Sometimes, of course, these matters do end, and some court or another issues a final judgment either telling the monopolist what to do or telling the government to back off. Most of the time, though, exhaustion sets in, and the monopolist and the government reach an agreement. In the resulting “consent order” (an oxymoron if I ever heard one), the monopolist agrees to modify its future behavior in some way or another, and the government agrees that if the monopolist performs as promised, it will consider the issue on the table resolved.
But wait! There’s more!
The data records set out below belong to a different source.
diro: [-8 15 10 24 59 13]
ripep: [-33   3  83  96  45 -57]
Vare: [-35 -28 -56 -56 -56 -56]
tiv: [-13  15  10  24  59   2]
tidu: [  6   9  28 -52  35 -14]
dod: [-27 -27  80 -58  -3  24]
lile: [-8 -1 10 24 59 13]
nupav: [  9  26 -58 -45  -7 -38]
Roron: [-13  15  10  24  59  13]
again Vare:  -> [-56]
after: [96] -> [45]
find: [-13  15  10  24  59  13] -> Roron
back: [  3 -33] -> ripep

Fupe: [ -86  -85   70 -108]
Mif: [-89  70 -85  69]
Lam: [  45   70  -85 -108]
zavi: [ -50   70  -85 -108]
after: [-86] -> [-85]
find: [-89  70 -85  69] -> Mif
find: [ -50   70  -85 -108] -> zavi
find: [  45   70  -85 -108] -> Lam
present: [-84  69] -> no

sek: [-22  18   1 -61  57  28 -12  41  -5 -10  28  -8]
tuso: [ 20  27 -31  93  -9 -13  42 -36  12  22  34   3]
Fetag: [ 63 -16   4 -11 -17   5  59 -25  39  23  -1  47]
gisu: [ 35 -23 -33  31 -23  26  -5 -30  51 -15  27  14]
Bagez: [ 34  -8 -15 -26  23  69  -4 -41  57 -16  34  39]
gafo: [-20  56  -6 -84  75  59 -32  -2  42 -36  -7  -1]
fezum: [  3 108  55 -41  70  16  28 -38  51  -8  21  -9]
Ris: [ 18 -24 -26 -60  25  48  -2  -9  49 -18 -41  55]
vof: [ 33 -61 -16  36 -14   0   0 -26  54  -6   4  47]
ledud: [ 44   6   8   0  28  20  27 -31  93  -9 -11  42]
Gatoz: [ 55  25  -5   3  22  70  17 -53  13  -5  99  42]
Dop: [ 22 -37 -30  30 -13 -18 -10  24   7 -16   1  14]
present: [48 25] -> no
find: [ 20  27 -31  93  -9 -11  42] -> ledud
present: [ 36 -14   0   0] -> yes
again sek:  -> [28]

sen: [-24  18   0  32  23  44  26   6   8   5  10 -20  -4  32 -13 -27 -28   6
  -4  13 -15  10   0   2  19   6  -9   1 -10  29  -8   8]
Dimub: [-19  18   0  31 -23   5  26  20  -2   5  10 -20  -4  34 -13 -27 -28   6
  -4  13 -15  10   0   2  19 -15   7   1 -10  29  -8   8]
bani: [-24  18   0  32  23  52  26  28   8   5  10 -20  -4  27 -38 -27 -28  15
  -4  13 -15  10   0  51  19 -15  11   1  23  29  -8   8]
lagu: [-24  18   0  32  23  52  26  28   8   5  10 -20  -4  27 -38 -27 -28   6
  -4  13 -15  10   0   2  19 -15  -9   1 -10  29  -8   8]
moku: [ 22  18   0  26 -54 -30   3  20   0 -10  10 -20  -4  32 -13 -27 -24   6
   0  36 -15  10   0   1  19 -19  -9   1 -10  19  -8   8]
sobun: [-25  18   0  32  91  54  26  20  32   5  10 -20  -4  32 -13 -27 -28   6
  -4  13 -15  10   0   2  -8 -15  -9   1   3  29  -8   8]
present: [-20  -4  32 -13] -> yes
find: [-25  18   0  32  91  54  26  20  32   5  10 -20  -4  32 -13 -27 -28   6
  -4  13 -15  10   0   2  -8 -15  -9   1   3  29  -8   8] -> sobun
find: [-24  18   0  32  23  44  26   6   8   5  10 -20  -4  32 -13 -27 -28   6
  -4  13 -15  10   0   2  19   6  -9   1 -10  29  -8   8] -> sen

miro: [ 84  11  66  55  30  41 -27]
Zuf: [  64  -31   98    4  -31  -62 -117]
Gesi: [   7  -41   32   19   68  -75 -114]
vove: [ 32  19  68  32 -41  32  15]
Gaki: [-21  31 -67 -64 -43 -75  19]
revev: [  76   12   95   26   25  -39 -118]
Raza: [ 84  11  68  55  30  41 -27]
kufa: [ 32  37 -24  47  53  56 -82]
Bag: [ 88 -14  76  51 -14  11  -1]
Nena: [-21  31 -67 -87  55   3 -87]
Sulal: [-34  46 -83 -60  22 -17  -9]
again vove:  -> [32]
present: [-64 -67] -> no
find: [ 19  68  32 -41] -> vove

bos: [ 43   7 -28 109 -61 102]
viz: [ 91 -36  30 -13 -48  30]
Rop: [111 -54  51 -66 -42 103]
dedud: [-27 -54  49 -55 -39  99]
Gomi: [ 58 -10  -7  61 -57  98]
zal: [104 102  49 -51 -45 102]
after: [-28] -> [109]
present: [ 61 -57] -> yes
again zal:  -> [102]
again viz:  -> [30]

disi: [16  2 16  8 16 16]
gof: [-22   0  17 -63 -63 -42]
Tife: [-22   2  -2 -22  -7 -22]
nofa: [-22   0  17 -63  34 118]
find: [-22   0  17 -63  34 118] -> nofa
again disi:  -> [16]
again gof:  -> [-63]
again Tife:  -> [-22]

Somewhere along the line, someone realized that some corporation large and rich enough to be nettlesome monopolist might also be able to exert undue influence on a government agency, and there’s no telling what an unduly influenced agency might do. And so, we require the government and the monopolist to convince a federal judge that the consent order serves the public interest. The overwhelming majority of these Tunney Act proceedings are straightforward. The monopolist and the government go to the judge together, and both argue for the consent order. No one argues the other side. So unless the judge sees something egregious in the order, she okays it. Rubber stamp. Next case. The consent order then becomes a binding contract between the monopolist and the government. If the monopolist violates the contract, the government can sue the monopolist under contract law—never mind the antitrust laws. Contract cases are much more straightforward than antitrust cases. They move faster, they involve fewer complicated issues, their trials are simpler, and they actually end!
That’s the general story of antitrust battles. Microsoft, somehow or another, managed to make every step of the process unusual.